Funding Win for MLS Digital Research

Melbourne Law School has received more than $840,000 in funding as part of the Australian Research Council’s Discovery Early Career Researcher Awards.

MLS academics Dr Piers Gooding and Dr James Parker have each received a prestigious Discovery Early Career Researcher Award (DECRA) to pursue research projects on digital technology and the law. The highly competitive grant is an initiative of the Australian Research Council to support early career researchers. Four DECRAs were awarded to law and legal studies academics nationally, two of which were received by MLS.

Digital Mental Health Care and the Law – Dr Piers Gooding

In line with his work as Research Fellow at the Melbourne Social Equity Institute, Dr Gooding’s research project will examine the legal and political implications of digital mental health technologies. It aims to assist mental health service users, health practitioners, government agencies, courts and the broader public to use digital technology in the mental health context safely and effectively.

Innovations in digital mental health care have seen the creation of mobile apps and online care delivery, algorithmic risk assessment, GPS tracking of forensic mental health patients, and psychiatric drugs with an inbuilt microchip that monitors medication compliance. Although some of these technologies have the potential to address gaps in support for people in crisis, Dr Gooding says, “The rapid uptake of digital mental health technology raises serious issues concerning privacy and other harms, such as discrimination, welfare surveillance, and the spread of commercialised, unproven interventions.”

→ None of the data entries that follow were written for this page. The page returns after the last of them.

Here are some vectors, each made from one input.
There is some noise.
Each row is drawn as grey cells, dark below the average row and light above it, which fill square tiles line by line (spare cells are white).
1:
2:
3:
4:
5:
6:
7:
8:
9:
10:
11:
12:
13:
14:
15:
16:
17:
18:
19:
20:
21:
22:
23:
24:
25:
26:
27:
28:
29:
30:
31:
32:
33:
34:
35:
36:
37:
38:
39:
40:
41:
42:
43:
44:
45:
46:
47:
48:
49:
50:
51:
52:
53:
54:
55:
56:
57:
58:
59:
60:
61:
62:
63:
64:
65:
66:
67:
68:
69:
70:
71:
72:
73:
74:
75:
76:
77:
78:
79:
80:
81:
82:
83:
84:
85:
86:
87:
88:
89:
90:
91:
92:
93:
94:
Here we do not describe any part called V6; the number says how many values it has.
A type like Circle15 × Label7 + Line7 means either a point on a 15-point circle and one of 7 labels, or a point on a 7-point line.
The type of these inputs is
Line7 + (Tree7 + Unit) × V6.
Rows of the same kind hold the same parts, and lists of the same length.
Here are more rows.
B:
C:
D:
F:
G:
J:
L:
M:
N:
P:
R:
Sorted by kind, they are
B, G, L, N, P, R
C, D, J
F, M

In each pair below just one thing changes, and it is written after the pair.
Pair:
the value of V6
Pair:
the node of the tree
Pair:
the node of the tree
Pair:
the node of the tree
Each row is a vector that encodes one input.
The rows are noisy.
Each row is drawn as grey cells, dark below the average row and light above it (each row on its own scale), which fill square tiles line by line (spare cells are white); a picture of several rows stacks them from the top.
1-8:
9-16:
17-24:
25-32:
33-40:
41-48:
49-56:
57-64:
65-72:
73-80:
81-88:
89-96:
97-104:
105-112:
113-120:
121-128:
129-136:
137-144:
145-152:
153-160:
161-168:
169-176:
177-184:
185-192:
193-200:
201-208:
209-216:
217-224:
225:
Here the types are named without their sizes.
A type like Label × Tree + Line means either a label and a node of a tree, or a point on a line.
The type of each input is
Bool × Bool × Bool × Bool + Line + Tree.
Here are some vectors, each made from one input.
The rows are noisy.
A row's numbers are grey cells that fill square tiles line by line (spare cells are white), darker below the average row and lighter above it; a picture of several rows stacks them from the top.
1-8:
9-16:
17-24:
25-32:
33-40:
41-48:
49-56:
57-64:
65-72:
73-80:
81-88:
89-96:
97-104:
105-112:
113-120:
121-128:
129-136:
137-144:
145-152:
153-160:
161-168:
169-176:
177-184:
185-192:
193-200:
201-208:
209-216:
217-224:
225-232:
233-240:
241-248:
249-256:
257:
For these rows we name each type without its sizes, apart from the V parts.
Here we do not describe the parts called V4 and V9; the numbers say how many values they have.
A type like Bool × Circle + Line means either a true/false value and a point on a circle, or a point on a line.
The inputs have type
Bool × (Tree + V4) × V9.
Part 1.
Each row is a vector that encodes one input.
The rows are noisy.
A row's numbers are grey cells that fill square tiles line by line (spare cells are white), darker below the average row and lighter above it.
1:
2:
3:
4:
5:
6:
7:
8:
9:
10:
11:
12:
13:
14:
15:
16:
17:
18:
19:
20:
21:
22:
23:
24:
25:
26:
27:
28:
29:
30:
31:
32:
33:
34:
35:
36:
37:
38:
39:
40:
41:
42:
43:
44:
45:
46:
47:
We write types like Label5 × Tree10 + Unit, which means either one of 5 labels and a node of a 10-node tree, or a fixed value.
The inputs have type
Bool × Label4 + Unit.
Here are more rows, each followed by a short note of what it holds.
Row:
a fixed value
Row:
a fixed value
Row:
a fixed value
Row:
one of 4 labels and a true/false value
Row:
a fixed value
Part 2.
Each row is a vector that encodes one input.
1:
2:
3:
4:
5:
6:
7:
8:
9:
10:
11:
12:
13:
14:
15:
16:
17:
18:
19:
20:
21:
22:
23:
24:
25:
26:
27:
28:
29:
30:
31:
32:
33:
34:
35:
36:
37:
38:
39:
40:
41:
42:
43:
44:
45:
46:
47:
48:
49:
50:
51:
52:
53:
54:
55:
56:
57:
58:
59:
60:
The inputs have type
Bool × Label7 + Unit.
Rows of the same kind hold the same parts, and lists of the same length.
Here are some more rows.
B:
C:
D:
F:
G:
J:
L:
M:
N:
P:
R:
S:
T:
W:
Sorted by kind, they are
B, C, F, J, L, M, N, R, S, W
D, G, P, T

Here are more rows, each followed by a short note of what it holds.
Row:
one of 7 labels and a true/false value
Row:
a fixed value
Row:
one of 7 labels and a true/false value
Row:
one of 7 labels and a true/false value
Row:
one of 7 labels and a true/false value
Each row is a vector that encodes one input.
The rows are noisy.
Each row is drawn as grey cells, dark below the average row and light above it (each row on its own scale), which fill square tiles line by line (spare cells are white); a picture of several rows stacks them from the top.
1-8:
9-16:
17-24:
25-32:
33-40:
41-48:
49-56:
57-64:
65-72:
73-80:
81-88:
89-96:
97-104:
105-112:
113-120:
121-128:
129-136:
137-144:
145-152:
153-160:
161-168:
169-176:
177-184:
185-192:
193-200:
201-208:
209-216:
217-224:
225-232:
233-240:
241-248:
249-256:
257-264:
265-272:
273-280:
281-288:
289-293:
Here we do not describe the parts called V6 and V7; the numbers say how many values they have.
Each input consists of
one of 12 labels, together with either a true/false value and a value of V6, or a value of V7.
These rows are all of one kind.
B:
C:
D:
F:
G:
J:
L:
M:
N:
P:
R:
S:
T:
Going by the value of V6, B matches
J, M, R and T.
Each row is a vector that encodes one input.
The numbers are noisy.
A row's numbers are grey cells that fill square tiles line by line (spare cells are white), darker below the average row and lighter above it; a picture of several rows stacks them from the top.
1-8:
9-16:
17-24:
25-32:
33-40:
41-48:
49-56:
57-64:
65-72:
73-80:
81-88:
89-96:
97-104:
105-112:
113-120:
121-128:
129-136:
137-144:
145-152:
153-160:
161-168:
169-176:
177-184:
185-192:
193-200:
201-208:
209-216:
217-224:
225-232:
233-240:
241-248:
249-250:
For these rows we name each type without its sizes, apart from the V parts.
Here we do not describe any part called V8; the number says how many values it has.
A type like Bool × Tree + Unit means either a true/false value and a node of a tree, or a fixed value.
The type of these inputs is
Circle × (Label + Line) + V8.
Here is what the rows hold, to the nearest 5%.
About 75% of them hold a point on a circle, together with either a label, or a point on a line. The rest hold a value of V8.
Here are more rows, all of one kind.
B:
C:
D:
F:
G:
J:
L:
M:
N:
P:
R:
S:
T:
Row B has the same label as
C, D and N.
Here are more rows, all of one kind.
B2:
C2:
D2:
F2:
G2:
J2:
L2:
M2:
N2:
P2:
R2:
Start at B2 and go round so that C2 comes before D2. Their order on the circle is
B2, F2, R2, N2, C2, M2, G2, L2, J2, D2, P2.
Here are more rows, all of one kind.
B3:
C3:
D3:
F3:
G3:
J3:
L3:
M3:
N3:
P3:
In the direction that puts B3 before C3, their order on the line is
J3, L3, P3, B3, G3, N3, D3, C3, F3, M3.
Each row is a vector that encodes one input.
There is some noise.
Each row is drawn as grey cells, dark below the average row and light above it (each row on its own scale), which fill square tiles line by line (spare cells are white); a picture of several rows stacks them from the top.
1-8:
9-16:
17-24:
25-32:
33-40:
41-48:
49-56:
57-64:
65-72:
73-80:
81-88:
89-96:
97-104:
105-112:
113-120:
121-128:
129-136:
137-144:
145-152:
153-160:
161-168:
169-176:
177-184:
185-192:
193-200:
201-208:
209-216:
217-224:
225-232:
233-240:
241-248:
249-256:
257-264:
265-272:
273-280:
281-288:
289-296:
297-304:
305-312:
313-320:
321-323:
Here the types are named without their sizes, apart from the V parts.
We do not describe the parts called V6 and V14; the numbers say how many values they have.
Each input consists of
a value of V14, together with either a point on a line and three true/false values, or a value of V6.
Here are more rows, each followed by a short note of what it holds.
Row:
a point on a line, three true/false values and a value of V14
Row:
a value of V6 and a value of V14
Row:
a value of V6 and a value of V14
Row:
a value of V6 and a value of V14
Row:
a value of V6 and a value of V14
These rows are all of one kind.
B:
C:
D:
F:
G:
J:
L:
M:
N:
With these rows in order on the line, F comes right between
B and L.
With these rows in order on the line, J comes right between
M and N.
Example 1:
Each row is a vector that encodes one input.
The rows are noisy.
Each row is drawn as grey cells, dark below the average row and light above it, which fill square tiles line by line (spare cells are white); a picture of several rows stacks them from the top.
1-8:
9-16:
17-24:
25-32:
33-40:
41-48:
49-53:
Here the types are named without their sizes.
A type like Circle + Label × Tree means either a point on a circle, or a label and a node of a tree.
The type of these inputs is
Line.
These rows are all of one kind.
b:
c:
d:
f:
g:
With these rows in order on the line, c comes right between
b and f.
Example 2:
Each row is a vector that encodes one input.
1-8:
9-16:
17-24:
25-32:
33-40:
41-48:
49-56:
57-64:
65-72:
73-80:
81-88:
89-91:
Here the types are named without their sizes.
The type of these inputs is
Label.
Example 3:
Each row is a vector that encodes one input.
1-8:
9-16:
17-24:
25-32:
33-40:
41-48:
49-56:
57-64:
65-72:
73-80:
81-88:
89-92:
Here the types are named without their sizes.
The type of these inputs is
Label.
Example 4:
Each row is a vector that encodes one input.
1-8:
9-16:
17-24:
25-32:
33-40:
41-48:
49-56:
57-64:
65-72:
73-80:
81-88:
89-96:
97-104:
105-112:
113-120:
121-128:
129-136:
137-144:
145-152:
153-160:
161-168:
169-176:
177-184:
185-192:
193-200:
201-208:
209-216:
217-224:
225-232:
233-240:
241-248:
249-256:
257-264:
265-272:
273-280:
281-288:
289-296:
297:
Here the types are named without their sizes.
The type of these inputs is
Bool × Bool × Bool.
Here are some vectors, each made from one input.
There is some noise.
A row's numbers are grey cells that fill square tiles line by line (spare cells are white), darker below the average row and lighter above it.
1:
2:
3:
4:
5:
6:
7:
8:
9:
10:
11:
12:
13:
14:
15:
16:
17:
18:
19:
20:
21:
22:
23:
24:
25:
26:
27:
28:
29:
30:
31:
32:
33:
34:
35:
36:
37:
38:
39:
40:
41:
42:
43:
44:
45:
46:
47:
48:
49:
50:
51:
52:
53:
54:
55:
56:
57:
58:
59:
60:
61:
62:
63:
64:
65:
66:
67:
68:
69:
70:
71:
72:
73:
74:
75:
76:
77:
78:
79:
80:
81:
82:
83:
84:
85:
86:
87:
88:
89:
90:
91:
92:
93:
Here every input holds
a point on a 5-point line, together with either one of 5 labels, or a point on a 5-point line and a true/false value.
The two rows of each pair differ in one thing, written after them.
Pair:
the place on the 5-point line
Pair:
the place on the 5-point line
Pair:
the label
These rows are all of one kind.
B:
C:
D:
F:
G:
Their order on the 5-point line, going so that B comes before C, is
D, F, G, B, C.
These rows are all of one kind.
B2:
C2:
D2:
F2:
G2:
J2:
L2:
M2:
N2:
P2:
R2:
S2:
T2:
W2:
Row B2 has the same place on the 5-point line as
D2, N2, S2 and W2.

“This project will promote responsible public governance of digital technology for maximum benefit to the Australian public.

“I’m grateful to the ARC and to my MLS colleagues for their support with my application. It offers me a chance to investigate a key testing ground for the broader digital transformation of health and social services. The recent ‘robo debt’ fiasco, and Philip Alston’s warning about a ‘digital welfare dystopia’, highlight why legal research is so vital to the field,” he says.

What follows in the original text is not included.